Дехтерев был видный спец, и «господин», равно обращаемый к больным и здоровым, сходил Логинову с рук.

– А вчера?

– Вчера чудом только я спасся, – доверчиво признался Логинов. – Обратите ваше внимание, что переход далеко не всегда совершается в минуту критическую. Напротив, иногда в самый приятный момент. Но вчера была действительно погоня, я завернул за угол и ощутил себя в больнице. Что происходит там теперь, я не знаю и возвращаться боюсь, но дело начато, и нужно его окончить.

То есть он понимает, что сидит в больнице; очень интересно.

– Дело какого рода?

– Я переправляю через границу крупного человека, значительного.

– Чем же именно значительного? Или вам нельзя здесь говорить об этом?

– Почему, я могу здесь говорить что угодно. Там это никак не влияет. Это революционер, ну, не в нашем смысле, но в переводе на местный язык это и будет именно революционер. Его преследуют в соседней области, я переводил его через горы.

– Перевели успешно?

– Успешно, но они взяли мой след. Он успел скрыться, он в надежном теперь месте, не беспокойтесь.

– Что мне за него беспокоиться, – нахмурился Дехтерев, – я за вас беспокоюсь. Ведь вам теперь там, должно быть, несладко.

– Это так, – с достоинством кивнул Логинов, – но там я обладаю довольно удивительными навыками. Я там такое могу, – добавил он с тихим восторгом, – что здесь удивляюсь, да и только.

– Что же, например?

– Не спрашивайте меня, – сказал Логинов и вдруг потупился. В этой книжной, с долгими периодами речи, юношеской застенчивости и внезапной смене настроений, пожалуй, только и видна была болезнь. – Не спрашивайте. Только если вам надо знать для вашей науки.
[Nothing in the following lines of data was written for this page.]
Each row of a before or after table is a point. The points were changed in one or more steps. Then noise was added and the rows were shuffled. The steps act on how far a point lies along the listed directions, d1 being the first. What was done? A step turns or swaps two directions, mirrors them in a line or flattens them onto one, adds a multiple of one to another, or multiplies one. Angles are multiples of 10 degrees, from the lower direction toward the higher: turns from -170 to 170, lines from 10 to 170 but not 90. Use the fewest steps. Two steps may share a direction if one is a turn and the other turns, adds or multiplies; they go together, in the order done. Otherwise the lowest direction goes first.

Directions:
(1): [ 23.2 -18.0]
(2): [-18.0 -23.2]
Before, 9 rows:
[[ 0.5  6.4]
 [ 0.5  6.6]
 [-5.4 -2.6]
 [-7.2  4.8]
 [-7.0 -0.7]
 [ 1.9 -2.5]
 [-0.1 -5.4]
 [-1.8  3.9]
 [ 2.8 -3.4]]
After (9 x 2):
[[ 7.9 -3.5]
 [ 0.7 -6.2]
 [ 2.5 -3.7]
 [ 0.7 -6.6]
 [-2.3  2.1]
 [ 5.0  3.7]
 [ 6.8  2.0]
 [-3.2  2.8]
 [-0.8  5.2]]
Steps: turn d1 and d2 by 170 degrees

Directions:
(1): [-4.7 25.3  6.0 -2.6 11.0 42.0]
(2): [ 22.8  22.4  23.6  28.9   2.1 -13.1]
(3): [-14.8  36.7  -8.7 -20.1  -1.9 -23.2]
(4): [ 10.8   3.2 -35.0  13.7  32.3  -3.3]
Before (13 x 6):
[[ -1.5   5.2   2.1  -2.5  -1.6  -1.2]
 [  0.7  -4.1  -2.5  -0.5  -3.3  -9.5]
 [ -0.9   1.5   0.3  -0.8   0.8 -10.4]
 [ -1.0   5.9   0.8  -1.9  -0.7   0.5]
 [ -0.5  -1.2   2.6   5.0   3.6   4.9]
 [  0.3  -4.7   0.3   5.4   1.8   6.4]
 [ -1.2   1.2   2.5  -0.9   0.6   5.2]
 [ -2.9   2.3  -0.1  -2.7  -1.2   5.5]
 [  1.8   8.1 -13.0  -0.7  10.0   3.6]
 [  1.3  -4.5   3.5   2.8   0.6   4.4]
 [ -1.2   0.8  -9.8  -4.6   7.9   7.5]
 [  1.1   3.6  -6.7   2.9   4.9  -5.4]
 [ -3.2   1.0   1.6  -5.8   0.3   4.6]]
After, 13 rows:
[[ -0.4   2.5   0.3  -1.5  -2.2  -5.1]
 [  2.3  -7.0   2.0   3.7   0.9  -6.0]
 [  3.5  -9.7   0.3   3.6  -1.7   0.2]
 [  2.9  -1.5  -6.2   5.4   4.4  -5.1]
 [ -1.1   3.0   3.1   0.0   1.5   6.3]
 [ -2.7   2.8 -11.5  -6.9   6.3   0.1]
 [ -2.9   4.5  -0.5   1.8   2.9   7.6]
 [ -2.8   4.3   1.2  -3.0   0.0   0.3]
 [ -2.9   5.4   1.6   1.9   3.9   3.2]
 [ -0.2   0.8   1.8  -1.4  -2.8  -5.5]
 [ -3.9   1.3   0.6  -7.0  -0.9  -1.1]
 [ -3.8   3.3  -1.4  -4.3  -2.5  -0.5]
 [  1.8   5.3 -14.7  -1.6   7.5  -6.3]]
Steps: turn d1 and d3 by 70 degrees

Directions:
(1): [  5.4  35.0   9.3   7.6   4.0 -38.4  13.1   2.2 -19.5  -2.4  36.0]
(2): [-29.7  22.2 -16.1   7.4  32.8  -7.9 -35.1 -11.0  11.3  20.2  -5.7]
(3): [-30.3  14.4 -22.4 -13.2  10.8  13.6  26.9  -9.4  -2.5 -42.8  -1.0]
(4): [ 37.1   4.6 -46.0  -8.7  12.0   7.7 -15.6  19.7 -16.1  -5.9   5.9]
Before:
[[  0.0   3.7  -1.2   2.6  -1.2  -3.7   7.2   1.9  -3.9  -0.6   7.9]
 [ 12.0   0.6   0.6   1.4  -2.3  -3.9   0.5   3.6  -3.2   2.2   8.1]
 [ 10.7   7.4   0.9   3.6   1.6  -7.8  -3.9   1.0  -4.3  11.2   3.9]
 [  5.3   2.5   3.3   3.7  -2.6  -4.4   3.1   1.5   0.0   2.9   5.1]
 [  1.4  -1.4   5.5   1.4   1.0  -4.8  -3.9   0.8   1.4   6.1   1.4]
 [  9.5  10.9  -7.0  -0.6   5.3  -5.2  -0.8   6.0  -6.1  -4.0   5.3]
 [ -2.9   8.8  -4.9  -2.1   7.9  -3.1  -0.8  -2.0  -0.5  -3.2   3.1]
 [ -8.4   5.6  -4.6  -2.0   8.4   1.3   0.9  -3.2  -0.9  -1.2   0.5]
 [-15.4   6.5   1.3   1.3   6.1   0.2  -4.4  -7.4   6.1  -1.8  -5.1]
 [  0.4  -4.1   4.7  -0.8   1.3   1.5  -2.5  -0.2   1.7   5.8  -0.3]
 [  3.9  -2.2   2.9   1.4  -1.4  -3.7  -4.9   0.1  -1.1   4.4  -0.2]]
After:
[[ -0.1   2.6   2.3   3.5  -2.2  -4.8   6.7   1.5  -2.6   1.8   8.1]
 [ -5.8   6.3   5.8   0.8   4.4  -6.1  -0.8  -4.2   2.8   2.7   2.4]
 [  3.4   1.6  -6.9  -2.3   5.3  -1.2  -2.4   2.9  -1.9  -2.0   2.3]
 [  0.7  12.9  -9.5  -1.9   6.2  -2.4   5.7  -2.1  -5.8  -5.1   3.5]
 [ -1.1   2.6   3.0   4.6   4.0  -3.2 -15.0  -1.9   5.0  11.4  -4.2]
 [  1.9   1.2  -6.4  -2.1   2.2  -0.3  -1.1   0.6  -3.1  -5.0   0.3]
 [  1.9   4.6  -2.9  -1.8   0.0  -0.6   8.4  -0.3  -3.1  -9.2   7.5]
 [ -6.5   1.9   6.0   1.8   4.6  -2.5  -2.7  -3.7   1.5   8.8   0.0]
 [  5.1   4.5  -3.4   1.2  -0.3  -2.3   5.2   2.3  -1.7  -2.4   5.7]
 [  2.7  -2.0  -4.3  -3.1   4.4   3.9  -2.0   1.5  -0.7   0.5   0.1]
 [ -8.1  11.4   5.6   0.6   2.8  -5.7   8.3  -2.2  -0.8  -8.4   3.1]]
Steps: turn d3 and d4 by -120 degrees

– Ну разумеется, голубчик, для науки. Для праздного любопытства у меня насекомые есть. – Энтомологические заслуги Дехтерева были хорошо известны.

– Здесь… здесь я не мог бы… убить, – сказал Логинов и поднял на профессора ясные глаза.

– А там приходилось?

– В исключительных обстоятельствах – приходилось, – ответил он твердо, с той смесью стыда и гордости, с какой, должно быть, православный воин отчитывался перед Сергием об убийстве врага, а тот кивал бы всепонимающе: так, чадо… так, чадо…

– А здесь это никак не сказывалось?

– Никогда, – уверенно ответил Логинов. – Я же говорил, связи если и есть, то они трудно установимы.

– Но вы сейчас хорошо себя чувствуете? Нет тревоги, тошноты?

– А, вы про это, – улыбнулся Логинов. – Хи-итрый! Я тоже думаю, что там все хорошо. Я убежал, видимо.

– Иначе бы чувствовали?

– Чувствовал бы, конечно. Когда меня там однажды избили, вы не представляете, как меня здесь три дня ломало. Вы не представляете просто. Это счастье, что я тогда был не там. Зато я здесь все-таки попал, думал – убегу, но как назло. Все перенес полностью. В подворотне трое подошли, не грабили, ничего. Просто, знаете, от злости. На Васильевском часто бывает.

– А скажите, – спросил Дехтерев, поскребывая подбородок. – Вы и здесь, и там одинаково не можете восстановить, что было, пока вас не было?